Yinka Shonibare, Untitled (Dollhouse), 2002 (Bradford Museums and Galleries/Courtesy Art UK)

Nonprofit to document publicly-owned sculptures in the U.K.

There have been a number of projects to digitize culture as of late. More and more museums are putting their collections online, and there are, of course, the many projects of Google Arts & Culture, including the company’s recent experiments 3-D printing historic sites. Now, all of the United Kingdom‘s publicly-owned sculptures that have been made in the past millennium—some 150,000 of them—are going online.

Art UK, which has previously worked to get oil paintings documented and accessible online, estimates that most of the country’s sculptures have not been previously photographed, at least in any systematic way, and that only around one percent of the country’s public collections can currently be found online. With nearly £4 million in funding secured, the nonprofit’s new project brings to light the many sculptures that stay tucked away in storage, as so many works are, exposing them to people across the world through a web platform.

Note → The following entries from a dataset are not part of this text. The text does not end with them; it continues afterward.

The rows are grouped in 3 ways, from coarse to fine. Each group lies inside one group of the grouping before and may be the whole of it. The rows also spread widely along 14 directions, which tell nothing about the answers.
In the rows, 128 means zero.
Known rows, each followed by its group in each grouping:
[139 107 134 132 113 100 130 138 128 211 110 181 171 120 135 154 151  84
 116 108 123 126 122 124 140 167 101 113 133 114 126 124 124 111 159 151] => Q653 Q93 Q954
[131 133 154  72 137 124 127 148 123 141 103 139 135 121 163 137 151 149
 115 140 159 149  77  96  65  93 168 116  80  81 149 122 112 148 151  81] => Q653 Q426 Q183
[141 139  89 109 144 116  95 147 163 155  86 108 164 121 128 160 130 160
 129 153 147 135 104 121 150 142 118 150 131 110 111 127 105 125 129 113] => Q292 Q195 Q711
[151 137  74  92 160 121 128 199 104  99  91  99 159 110 140 172 141 212
 142 159 155  77  81  87 174 153 140 167 110 106 109 148 132 143 144 142] => Q653 Q552 Q948
[127 110 143 115 138  97 134 103 145 165 142 124 132 125 176 147 143 156
 127 174 162 188  81 149 103 130  76 156 109 116  73 156  95 130  70  76] => Q292 Q195 Q899
[ 85 160  82 158 127 127  83 142 111 108 119 128 194 107 161 150 174  95
  78 112 144  94  98 127 208 150 135 105 135  90 123 130  78 115 176  99] => Q292 Q333 Q710
[128  86  70  72 145 157 128 153 121 142 107 105 176 120 139 130 133 148
 154 118 130 145 116 136 122 134 142 137 131 162 120  76 115  60 142 145] => Q292 Q195 Q789
[124  81  60  82 165 138 116 148 130 148 109 126 183 102 133 156 139 154
 155 111 139 166 108 129 123 143 106 145 133 136  91  83 130  99 140 119] => Q653 Q178 Q689
[ 99 174 145 103 132 120 104 160 151 118 100 168 115  64 149 216 158 160
 134 157 153 109  96 125 110 128 189 127 117  81  77 156 135 212 128 130] => Q653 Q178 Q811
[ 98 105 110 122 128 120 105 138 109 109 109 173 152 102 183 202 149  95
 117  82 150  78  79 144 129 172 130  86 124 108 131 132 114 140 172 139] => Q292 Q195 Q711
[111  96 177 168 105 110 103 116 136 154 116 100 114 105 146 168 155 145
 153 136 133 101 101 199  86 126 147 111 120 158  91 146 110  83  93 141] => Q653 Q178 Q689
[105 125 126 141 137 106 114 111 164 103 146 109 168  88 169 143 173 188
 115 126 147 193 122 146 114  88 137 154 100 100  78 146  96 121  88  52] => Q292 Q195 Q899
[130 120 109  62 155 130 119 114 152 143 103 156 195  97 184 158 131 151
 118 113 147 206 100 109  95 136 115 133 103  90 132 115 120 166 140  93] => Q292 Q195 Q899
[116 144 117 118 169 102 120 137 134 134 146 155 185  77 154 142 229 148
 125  99 130 178 151  82 118  49 175 161 100  82  72 112 115  90 131  67] => Q653 Q178 Q811
[ 92 141 120  71 111 154 151 134 135 132 138 191 176  61 166 156 159 128
 119 120 119 176 147 126 121 131 191 129 123 110 100 113 133 160 138 145] => Q292 Q195 Q711
[ 99 114 152 131 102 149 139 160 127 136 117 163 151  92 142 128 154 135
 106  99 100 113 131 149 109 161 148 104 110 102 125 146 142 147 156 159] => Q653 Q426 Q183
[103  93  85 140 146 124 138 143  85  74 145 123 187 116 174 133 173 172
  98  84 134 134  89 126 146 141 119 131  92  94 115 143 107 122 138  70] => Q653 Q178 Q811
[ 93 114 115 116 136 190 101 159 134 112 100  86 103 153 118 104 129 184
 124 117  84 114  97 178  71 151 156 132 107 127 127 143 112 121 106 125] => Q292 Q195 Q711
[149 129 101 135 104  84 113 109 108 200 126 143 141 168 136 185 134  63
 113 152 149 107  77 141 186 168 148 118 136 151 124 135  46  94  99 112] => Q292 Q195 Q711
[119  96 148 119 123 130 101 125 136 127  95  90 129 127 168 150 125 154
 141 134 156 114  69 167  71 122 135 105 107 133 142 125 101  94 130 113] => Q292 Q195 Q711
[152  76 120 136 129  67 143 143 162 155 141 158 137 112 124 179 157 152
 150 106 150 149 141 133 124 110 158 149 119 135  80 136 116  84  79 104] => Q292 Q195 Q899
[141 146 158 122  79 136 166 132  98 123 129  92 156 121 171 125 133 183
 110 179 120 106 107 144 154 152 185 137  95 139 144 177  96 127 103 153] => Q292 Q195 Q711
[124 152 162  75 143 126 123 152 135 144  96 157  84 125 165 183 130 148
 131 176 156 109  58 119  75 147 144 127 100  88 111 171 122 199 111 128] => Q292 Q333 Q710
[ 99 113 109  85 129 160 166 174  55 110 142 138  82 161 162 135 143 143
 122 155 130  71  48 137 116 176 134 132 101 129 114 156 111 139 118 139] => Q292 Q195 Q711
[102  95  70  82 178 165 111 170 115 134 112 143 101 155 129 154 145 138
 143 102 109 108  77 141  90 174 101 142 121 124  91 128 118 124 118 131] => Q292 Q195 Q711
[105 106 107 137 147 134 118 173  54 139 137  93  88 170 136 124 190 117
 144 140 135  51  57 142 120 122 121 132 115 149  94 119  90  36 133 118] => Q653 Q93 Q954
[154 125  90 108 153 139 110 161  98 172  93 108 162 152 132 139 160 120
 140 118 104  66 112 112 155 162 132 143 126 146 135 123  99  55 150 178] => Q292 Q195 Q711
[141 110 182 143 103 127 151 124 121 184 131 104 147 125 154  92 168 146
 133 142  97 120 143 153 102 122 134 142 107 148 121 151 118  47 108 167] => Q292 Q195 Q711

New rows. What belongs after each?
[144 150 121 151 115 127  90 129 139 178  91  50 151 167 124 112 122 146
 108 187 131 114  84 153 165 153 123 139 126 137 137 151  63  85 103 114] => Q292 Q333 Q710
[131 149  86 151 139 141 110 140 111 161 122 107 183 151 131 106 176 133
  92 114  77 113 134 123 186 166 117 157 121 116 119 156  83  84 124 135] => Q292 Q195 Q711
[109 101 129 103 141 122 150 181 101 148 131 163  94 106 143 162 168 133
 147 146 145  84  88 130 111 146 107 132 120 121  68 139 142 121 133 154] => Q653 Q426 Q183
[104  64  73 122 150 144 108 140 126 121 113  95 180  94 144 148 143 166
 156  99 133 142 107 171 123 152  88 130 135 151  87  94 129  76 139 130] => Q653 Q178 Q689
[138 116 115 101 115 124 168 187  79 142 126 140 102 183 136 117 115 139
  98 178 153  80  51 104 151 177 127 127 106 103 152 163 110 140 126 114] => Q292 Q333 Q710
[ 78 121  95  43 149 185 141 151  81  97 123 132 142  96 189 152 140 157
 129 150 140 138  54 141  98 170 112 125 106 118  95 122 123 183 149 135] => Q653 Q426 Q183
[140 158 120 134 133  91  94 130 122 123 100 109 156 118 179 201 149 144
 117 159 170  83  67 125 172 156 126 129 115 106 119 168  79 145 127 115] => Q292 Q195 Q899
[118 125  72 112 167 102 101 136 132  66 119 107 187  83 182 196 161 178
 129 119 182 130  81 117 163 119 134 140 112 100  91 137  92 133 132  76] => Q292 Q333 Q710
[100 135 129  93 138 135 121 157 145  65 103 145 179  40 196 181 159 194
 132 113 159 124 113 118 112 125 151 126 103  83 112 139 153 174 169 137] => Q292 Q195 Q899
[125  90 133 119  79 112 167 162  87 118 144 158 109 141 139 160 129 121
 125 123 146  80  92 148 128 140 224  98 108 147 146 133 105 103 117 131] => Q292 Q195 Q711
[107  91 166 117 111 121 159 131 127 128 144 115 106 137 170  98 135 179
 115 162 157 166  75 154  62 108 109 132  88 103 117 150 119 120  94  67] => Q292 Q195 Q711
[154 106  78  92 161 113 145 178 118 146 116 175 152 118 117 187 162 149
 141  91 111 106 127  98 150 165 154 153 113 119  91 146 125 138 122 156] => Q653 Q426 Q183
[142 113  84 108 156 103 112  98 111 115 132 106 209  92 185 195 174 150
 135 103 146 157  99 133 157 128 142 141 103 141  87 131  65 107 109  98] => Q653 Q426 Q183
[121  96  99 133 138 113 143 167  52 119 139 162 111 171 161 163 171  96
 112  94 134  31  62 118 150 175 129 113 105 119 132 157  96  94 144 131] => Q292 Q195 Q711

Art UK is working on documenting thousands of works of sculpture from across the U.K. and making them publicly available online. (Courtesy Art UK)

The nonprofit’s staff, joined by photographers and volunteers, will be traveling across the U.K. to document sculptures from around the world, though they will only focus on those that were made over the past thousand years and are in the U.K.’s public collections or in significant private partner collections, such as those at Oxford and Cambridge. The documentation acts as a critical intervention in preserving and protecting cultural heritage, especially considering that the majority of these works are located outside and are subject to the elements and vandalism.

To help organize all these works and all this information, Art UK invites users to join its Tagger platform, which was created along with Citizens Science Alliance, a group based in the astrophysics department at the University of Oxford, and with staff from the art history department at the University of Glasgow, to allow volunteers to help organize, describe, and make searchable hundreds of thousands of artworks.

Henry Moore, Upright Motive No. 2, c. 1955–1963 (Tracy Jenkins/Courtesy Art UK)

Part of Art UK’s mission is to show as much of the national art collection as possible, an objective that doesn’t end with the online index. Alongside the digitizing project, Art UK is embarking on  various engagement projects, including “60 sculpture-related films” being created “with and by young people.” The nonprofit will also be taking 125 sculptures into schools. You can now view the first 1,000 cataloged sculptures, including everything from outdoor modernist works by Henry Moore, a dollhouse by Yinka Shonibare, 19th-century buddhas, 15th-century bishops, and a wide array of public architectural fixtures.